During the empire’s heyday, British officials were obsessed with the “rule of law,” claiming this was the basis of good government. But good government in empire was liberalism’s fever dream. Its rule of law codified difference, curtailed freedoms, expropriated land and property, and ensured a steady stream of labor for the mines and plantations, the proceeds from which helped fuel Britain’s economy.

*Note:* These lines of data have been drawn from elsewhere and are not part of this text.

Small tables with named rows and columns. After each table, cells are looked up by row and column.

Table Rimemod
cols = Tuz, Mumav, Gipa, Votezu
Lusepen: [195, 90, 166, 199]
Mor: [199, 42, 234, 8]
Fet: [139, 202, 246, 104]

Votezu of Fet is 104
Mumav of Mor is 42
Gipa of Fet is 246
Mumav of Fet is 202
Gipa of Lusepen is 166
Votezu of Lusepen is 199
Votezu of Mor is 8
Tuz of Lusepen is 195
Tuz of Mor is 199

Dozuni:
|  | Beg | Sed | Zis | Teb | Kug | Fos | Naf | Lod | Mav | Lirugel |
|---|---|---|---|---|---|---|---|---|---|---|
| Ses | 19363 | 65485 | 63280 | 23474 | 42422 | 56580 | 50368 | 67535 | 51225 | 62867 |
| Besefi | 46271 | 47196 | 47045 | 45902 | 45414 | 46379 | 47085 | 46129 | 44368 | 47011 |
| Resuzes | 64659 | 38016 | 46998 | 39880 | 51456 | 38286 | 52987 | 61475 | 44210 | 44930 |
| Vefute | 76862 | 61112 | 41904 | 49479 | 55837 | 15724 | 44769 | 49442 | 62059 | 58566 |
| Kub | 15839 | 74367 | 69685 | 20878 | 28564 | 62335 | 45575 | 76990 | 53873 | 75446 |
| Nopa | 48289 | 46322 | 49711 | 47358 | 45516 | 46202 | 48181 | 48565 | 47061 | 47498 |
| Zema | 37505 | 41165 | 44056 | 51516 | 50846 | 47716 | 45846 | 46276 | 45006 | 44645 |
| Pegebiv | 72815 | 63506 | 46107 | 47920 | 52764 | 20723 | 44283 | 46761 | 57809 | 58145 |
| Nat | 65914 | 49289 | 45602 | 39769 | 54575 | 46774 | 48230 | 46152 | 53917 | 50204 |
| Nuzesu | 43796 | 34738 | 42433 | 59209 | 39886 | 76842 | 30174 | 38617 | 38016 | 44146 |
| Fot | 16686 | 61424 | 63697 | 25893 | 28070 | 68145 | 46150 | 69915 | 48666 | 66664 |
| Sud | 37840 | 36383 | 54948 | 29925 | 44978 | 33897 | 90867 | 70146 | 44310 | 41856 |
| Dat | 16768 | 62801 | 62276 | 26619 | 33612 | 70747 | 48052 | 70281 | 48094 | 64346 |

Zis of Sud = 54948
Kug of Besefi = 45414
Mav of Sud = 44310
Naf of Zema = 45846
Zis of Nuzesu = 42433
Lod of Besefi = 46129

Zubafil =
cols = Rit, Vin, Kiben, Dobuso
Tefazun: [88, 168, 229, 62]
Rulubu: [123, 156, 170, 144]
Sar: [175, 137, 175, 160]
Som: [60, 216, 144, 215]
Fitibe: [178, 219, 149, 165]

What is the Rit of Sar in Zubafil? 175
What is the Dobuso of Tefazun in Zubafil? 62
What is the Vin of Som in Zubafil? 216
What is the Vin of Sar in Zubafil? 137
What is the Rit of Rulubu in Zubafil? 123
What is the Vin of Tefazun in Zubafil? 168
What is the Vin of Rulubu in Zubafil? 156
Row with the largest Kiben: Tefazun

Tulasu
fields: Dutif, Moseli, Lum
Gokek: [5347, 3929, 4924]
Leboko: [8163, 3531, 4777]
Pap: [4237, 5154, 4294]
Gukator: [3629, 7940, 1323]
Pif: [2008, 4500, 5728]
Bosuvov: [3782, 3108, 3751]
Gizok: [4944, 4480, 550]

Moseli of Gokek = 3929
Dutif of Leboko = 8163
Dutif of Gizok = 4944
Lum of Gizok = 550
Lum of Gokek = 4924
Moseli of Leboko = 3531
Lum of Pap = 4294
Lum of Pif = 5728
Moseli of Bosuvov = 3108
Dutif of Bosuvov = 3782
Lum of Bosuvov = 3751
Moseli of Gizok = 4480
Lum of Leboko = 4777
Dutif of Pap = 4237
Lum of Gukator = 1323
Dutif of Gokek = 5347

Mede
|  | Kiv | Pas | Birezek | Pefod | Zibuv | Kozup | Mapu |
|---|---|---|---|---|---|---|---|
| Butorez | 48499 | 38306 | 46866 | 35769 | 40691 | 28479 | 34228 |
| Makopes | 50192 | 55236 | 55236 | 53868 | 70990 | 44347 | 58568 |
| Ligu | 46936 | 46242 | 30190 | 32116 | 43851 | 55049 | 15396 |
| Guvut | 50942 | 50870 | 65228 | 60032 | 51456 | 46661 | 70018 |
| Tegab | 50952 | 51779 | 50539 | 51900 | 70396 | 52100 | 58649 |
| Muge | 50187 | 46896 | 49907 | 50842 | 32035 | 51694 | 61567 |
| Mevu | 50828 | 52349 | 60320 | 52781 | 52852 | 79828 | 37333 |
| Lav | 51791 | 52125 | 72943 | 54940 | 55554 | 69940 | 37991 |
| Sug | 51788 | 54573 | 21047 | 40281 | 52796 | 40509 | 56223 |
| Zib | 50597 | 52335 | 62651 | 54492 | 56009 | 44922 | 48675 |

Kiv of Zib is 50597
Kiv of Lav is 51791
Zibuv of Lav is 55554
Birezek of Zib is 62651
Mapu of Ligu is 15396
Mapu of Muge is 61567
Mapu of Mevu is 37333
Zibuv of Zib is 56009
Pefod of Makopes is 53868
Pas of Zib is 52335
Birezek of Muge is 49907
Kozup of Mevu is 79828
Kiv of Makopes is 50192
Kiv of Tegab is 50952
Zibuv of Muge is 32035
Pas of Ligu is 46242
Birezek of Guvut is 65228
Zibuv of Tegab is 70396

After Britain waged some 250 wars in the nineteenth century to “pacify” colonial subjects, violent conflicts—big and small— were recurring as colonial officials imposed and maintained British sovereignty over populations who ostensibly never had it. When the colonized demanded basic rights over their own bodies and freedoms, British officials often criminalized them, cast their actions—including vandalism, labor strikes, riots, and full-blown insurgencies—as political threats, and invested police forces and the military with legally conferred powers for repression. To justify these measures, Britain deployed its developmentalist framework, pointing to the “moral effect” of violence, a necessary element for reforming unruly “natives.”

By the twentieth century, Britain’s empire was replete with declarations of martial law and states of emergency needed to maintain order. A well-oiled bureaucratic and legal machinery for repression emerged, transferred from one part of empire to another by colonial and military officials.

But in the post-World War II era of updated humanitarian laws, and new human rights conventions, British repression—which included widespread use of torture—was legally and politically problematic. British governments repeatedly denied their repressive measures in the empire while ordering the wide-scale destruction of incriminating evidence. Fragments remained, however, and historians have reassembled them, puncturing the myths of paternalism and progress, and demonstrating liberalism’s perfidiousness across the empire and at home. Our role now is to ensure that the broader public is aware of our findings—findings that often confirm the lived experiences and memories of formerly colonized populations.

Ultimately, Britain’s civilizing mission was always pregnant with conflict. Even if it took centuries, subject populations would “grow up,” and Britain would have to concede its sovereign claims to empire when its discerning eye judged the once “uncivilized” to be fully evolved. This when was always elusive, however. That Jamaica, Belize, and the Bahamas remain in the Commonwealth Realm, with the Queen as its symbolic head of state, and the monarchy still peddling the idea of a “Commonwealth family,” begs the question of whether this when is still elusive, at least in the minds of some. It is, indeed, a question the future heir to the throne, and others who maintain Britain’s uniquely “civilizing” past and present, should ponder.